Гена не погнушался вынуть билет из урны и прочесть там имя владельца: «Мр Уго Ван Гуттен», и направление: «Оук-Порт, Большие Эмпиреи». Конечно же, не имя интересовало Гену. Имя у таких персон — а Гена вспомнил эту персону — меняется каждый месяц. Его интересовало направление. Оук-Порт? Вот как? Надо быть настороже!
В это время объявили посадку на их самолет, и все они — Гена, мама Элла, папа Эдуард, бабушка, сестры Вертопраховы, Валентин Брюквин, Ю. И. Четвёркин и референт общества «Альбатрос» Г. А. Помпезов — в числе прочих пассажиров погрузились в «Каравеллу», долетели до острова Маврикий, там погрузились в «Комету» и долетели до Мальдив, там погрузились в «Боинг» и благополучно долетели до Зурбагана, где их ждал немалый сюрприз.
Зурбаганский аэропорт в наши дни стал похож на ярмарочную площадь.
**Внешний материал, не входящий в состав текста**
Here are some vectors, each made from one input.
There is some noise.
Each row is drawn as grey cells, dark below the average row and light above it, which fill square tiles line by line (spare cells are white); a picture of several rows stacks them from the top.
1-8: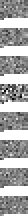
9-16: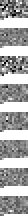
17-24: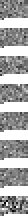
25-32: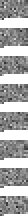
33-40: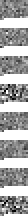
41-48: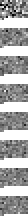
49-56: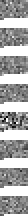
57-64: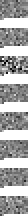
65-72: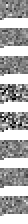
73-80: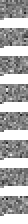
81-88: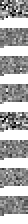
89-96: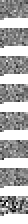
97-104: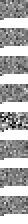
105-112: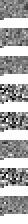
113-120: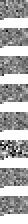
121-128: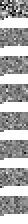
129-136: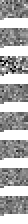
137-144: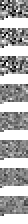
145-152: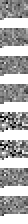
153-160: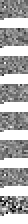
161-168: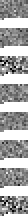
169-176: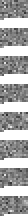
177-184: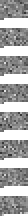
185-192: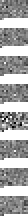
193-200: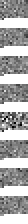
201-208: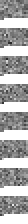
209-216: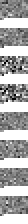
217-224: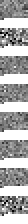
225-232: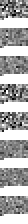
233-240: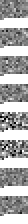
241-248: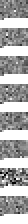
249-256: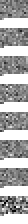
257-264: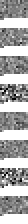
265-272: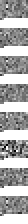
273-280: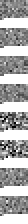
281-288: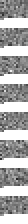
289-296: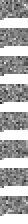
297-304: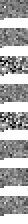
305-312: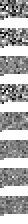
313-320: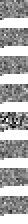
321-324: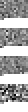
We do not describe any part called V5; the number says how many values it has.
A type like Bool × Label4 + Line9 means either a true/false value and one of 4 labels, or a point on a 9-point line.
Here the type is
(Bool × Line12 + Line6) × Line12 + V5.
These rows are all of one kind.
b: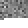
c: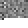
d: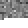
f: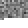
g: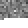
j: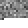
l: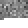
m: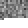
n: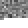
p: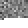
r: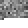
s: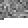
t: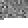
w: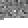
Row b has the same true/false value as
n, t and w.
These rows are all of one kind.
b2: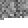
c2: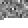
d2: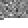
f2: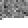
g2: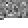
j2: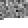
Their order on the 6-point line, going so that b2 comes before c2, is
f2, j2, b2, d2, g2, c2.
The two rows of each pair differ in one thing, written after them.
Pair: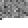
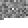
the place on the 12-point line
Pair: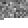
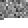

Прошли те времена, когда из допотопных дирижаблей высаживались здесь суровые шкиперы и штурманы, которые, дымя своими трубками, направлялись в морской порт, к своим парусникам, к своим сугубо таинственным и важным делам. Прославленный замечательным русским писателем Александром Грином, город стал теперь прибежищем начинающей творческой интеллигенции всего мира, начинающих писателей, начинающих артистов, киношников, музыкантов, а также множества туристов и, конечно, хиппи.
Все эти люди почему-то облюбовали для своих встреч аэродром и с утра до глубокой ночи толклись здесь, сидели за столиками импровизированных кафе, танцевали, пели, ссорились, мирились, а то и спали прямо на бетоне, завернувшись в непальскую кошму или марокканскую баранью шкуру.
Порой вежливое радио убедительно просило почтеннейшую публику освободить взлетно-посадочною полосу, и тогда взлетал или садился какой-нибудь лайнер, срывая своими струями тенты кафе и торговых палаток, унося шарфы, шляпы, рукописи гениальных поэм и симфоний, что вызывало на аэродроме величайшее оживление.